Zurück zur eigentlichen Frage: Wie
würde sich ein solcher Kommentar für den politischen Essay Die
Nation als Ideal und als Wirklichkeit darstellen lassen? Ich beziehe mich
zur Beantwortung dieser Frage, wie erinnerlich, auf das Vier-Ebenen-Schema: a)

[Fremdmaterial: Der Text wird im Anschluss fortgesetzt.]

In the data rows, 128 means zero.
Here are some points, each followed by its number:
[169 148 154  70 137 143 111 116 115  99 112 191 129 112 116 102 124 165 142 175 163  90 130 108 129 134 134  80 159 150 137 134 124 133 135 110 157 138 112 159 138 120  96  73 157 134 159 130 134  99  89 118 145  90 107 127  76 171  88 101 112 123 134 145 121 129 103 143 135  99 134 146 119 169 102 137 140 156 118 125  84  96] 0
[193 175 137  93 111 141 152 149  75  44  91 208  94  83 160 102  87 184 191 202 199 138 106 134 132 138 134  19 133 193 138 158 203  96 140  74 147 200 146 136 193  33 118  31 245 135 128  81 151 121 106 153 137 151 111  89  20 105 120 130 102 102 103 166  91  89  91 124 155 101 104 123 103 164 148  84 224 128 140 164 106  20] 1
[159 118  79  86 118 141 137 136  90  50  86 168 126  99 137 127 165 154 192 213 167 161 116 166  90 144 147  93 112 170 146 128  92 139 137 120 104 150 160 177 166  47 148   5 252 145 117 128 112 124 146 111 210 111  80  87 110 129 191 127 187 100 149 169 116 129 130 161 108 114 123  92 166 154  83  94 203 126 100 189 116  51] 2
[143  88 142 117 128  73 123 167  94 150 139 126 173 114  67 137 114 119  96  90  67 115  99  97 175  95 136 116 126  93  86 138  65 146 106 126 122  96 145 140 145 122 134 165 123 106 163 148 120 110 109 118 126 118 163 109 166 126  93 107  89 184 127  78 148 154 171 122 118 139 123 153 106 119 130  89 133 148 128 161 134 176] 3
[103 115 133 146 139 116 130  86 163 179 178  85  85 165 147 141  99 119  90  72  83  99 115  93 131  92 101 163 153 120 154 129 143 138 109 111 147 116  93  74 125 130 153 165  44 104 145 174 133 152 109 149 128 142 197 108 128 141  90 146 151 129  85 137 149 152 107 122 159 131 107 129 125  43 119 132  80 102 103  37 127 139] 4
[121 137 156  79 126 120 104  69 157  87 107 197 116 124 180  73 162 155 181 186 235 101 111 134 110 154 152  80 124 105 143 170 158 132 143  74 128 127 158 164 174  94 131  82 183 177 147 188 138  73  93  98 144 107 110 131  78 114 130 107 100 140 105 124  84 129  90 113 154   0 123 116 139 145  97 121 174  84 140 119 148  63] 5
[186 166  80 107 125 142 140 177  98  91  94 146 111  97 160 139 120 182 178 116 163 135 155 162 117 157 173  76  99 172 145 111 152  57 109 115 153 146 129 153 129  40 131  76 255 114 108 152 136 138 136 190 105 144 104 130 127 130 168 171 130 135 141 151  80  73 129 173 153 162 116 103  65 164 137 129 177 151 223 210  83  56] 6
[167 144 152 112 131 124 110 106 110  78 103 181 144 102 147 120 110 200 169 186 196  96  97 129 139 115 162  77 177 175 111 121 167 138 132 107 161 146 121 166 134 139 112  79 223 135 122 126 103 102 114 118 111 144  75 160  81  86 111  87 163 120 126 183  70 139  95 124 103 114 131  94 134 177  85 121 159 155 144 104 116  97] 7
[126 153  38 115 142 193  56 109 138  96  95 184 227 112 146  91 204 187 144 180 104 128 162 188  96 144 206  81 118  80 121 128 119 119 182  72 123 157 140 201 121 152  84  41 137 230 123 151 107  57  85 130 169 206  82 103 167  80 223 132 110  98 122 129 115  68 140 127 112  97  79  92 118 179  72 152 198 116 181 113 109 144] 8
[183  93 111 115 163 104 149 121  56  83 117 149 140  69 147 130  72 166  93 160  66  41  99  66 129 140 171 105 144 100 114 120  81 105 174 129 151 160 151 148 144 111 129 150 160 145 182 126 123 116 145 131 115  93 113  91 123 114 141 118 105 158 102 115 106 116 174 124 110 134 110  91 105 182  80 112 180 144 140 132 109 125] 9
[ 93  94 145 157 108  97 137 122 157 185 162  48 202 108  39 151 118  68  14  58   0 173 130 135 189 102  86 227 152  80 102 108  92 149 135 171 161  95 153 125 124 150 106 201  42 112 122 136  67 211 134 111 124 133 141 153 143 119 116 137 102 197 181  70 235 129 195  69 149 173 113 173 114  87 135 157  28 216 126 117 138 178] 10
[166 127 136 164 130 107 169 108 157 128 119  96 215 144  93 162  72 122  80 138 101 115 149 140 151 107 117 175 160 141 130  95 109 104 150 159 155 100 118 156 143 176 127 156 103  97 191 111  73 163 159  65 123 135  93 140 130 119  78 120  83 163 167 136 183 123 144 116 117 209 175 163 166 135  94 116  92 180 125  99 106 170] 11
[129 155 129 147 129 143 146 174  93 103  84 159 131  94 206 115  97 146 206 205 217 238 105 141 115 188 141  83 106 179 100 120 173 115 123 185  66 144 134 104 138  86 135  95 241 131  97  22 125  64 165 153 134 113  99  88  88 163 151 154 119  83 107 179  79 146 110 168 120 145 164 122 134 169 179 119 150 119  75 156 117  82] 12
[163 166  67 155 131 117 197 161 146 167 148  82 192 102  93 103 220  99 103 155  57 168 174 186 131  98 130 173 206  62 190 146 178  67 124 103 149 149 159  85 150  82 128 140 168 152  80 184 104 157 138 116  86 197 103 229 132  91  79 149 108 152 203 148 164 106 117 115 139  92  50 165  73 138  92 117 109 204 155 164 152  59] 13
[ 75 104 143 130 146  67 161 106 144 167 160  99 133 136 117 115  73 100  54  99  76 132  95 142 181 171 127 192  66  64 142 106  91 139 107 121 169  89 177  64 145 166 187 168  93 112 117 174 163 132  82 122 127 212 187 155 190 151 106  99  80 176 110  96 187  72 129 103 145 168  67 114 113  28 143 107  72 140 133 101 176 131] 14
[111 115 153 154 123 114 114 160 131 114 154 103 112 138 122 148 107 106 126  66 139  99 120 101 155 130 114 159  70 110 105 125 112 150 131 133 140 107 112  90 118 187 139 177  64  80 144 117 140 125  95 130 143 129 186  99 180 142 120 113 101 132 104  94 126 132 136 107 115 127 146 141 109  89 160 126 109 112 139 104 133 189] 15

Textgenese, b) Intratext, c) Intertext und Interdiskurs mit Musil, d) Interdiskurs
nach Musil. Ad a) Neben üblichen metatextuellen Informationen zu Zeit und Ort der
Veröffentlichung des Essays im sog. textgenetischen Dossier würde die Textvarianz in
den beiden erwähnten Fällen (andere
und Wage
) wie in der derzeit zugänglichen Online-Präsentation des MoE als
Mouseover direkt im Text angeboten. Ad b) Intratextuelle bzw. genau genommen:
werkinterne intertextuelle Verweise müsste der interdiskursive Kommentar unter
Angabe einer Begründung – die zugleich eine Verbindung zu c und d herstellt
(insofern die im Essay verhandelten Themen wie Nation/Nationalismus
, Rasse
, Staat/Organisation/Institution
und Idealismus
auf
umfassendere Diskursfelder wie Politikwissenschaft, Biologie, Soziologie und
Philosophie verweisen, an welchen sowohl Musil selbst und seine Referenzautoren als
auch die fachwissenschaftliche Rezeption partizipieren) – nicht nur an der Stelle
bieten, wo die KA unter Sommererlebnis
eine Sprungverknüpfung
zum Vorkriegsessay Europäertum, Krieg, Deutschtum aufweist. Hier gälte es vielmehr,
die Textkonstellation als solche zu repräsentieren (die den genannten Vorkriegsessay
wie auch die thematisch einschlägigen politischen Essays beinhaltet, in denen die
Frage der Nation
eine Rolle spielt, etwa Politik in Österreich von 1912, Buridans
Österreicher, Der Anschluß an Deutschland (beide
1919) sowie Geist und Erfahrung (1921) und Das hilflose Europa (1922), darüber hinaus entsprechende
Kapitel aus dem MoE sowie Stellen aus dem Nachlass). Dazu gehörte dann etwa auch ein
Verweis auf ein Exzerpt aus Wilhelm Sauers 1933 (in Heft 1 des Archivs für Rechts- und Sozialphilosophie, XXVII. Jg., S. 1-43)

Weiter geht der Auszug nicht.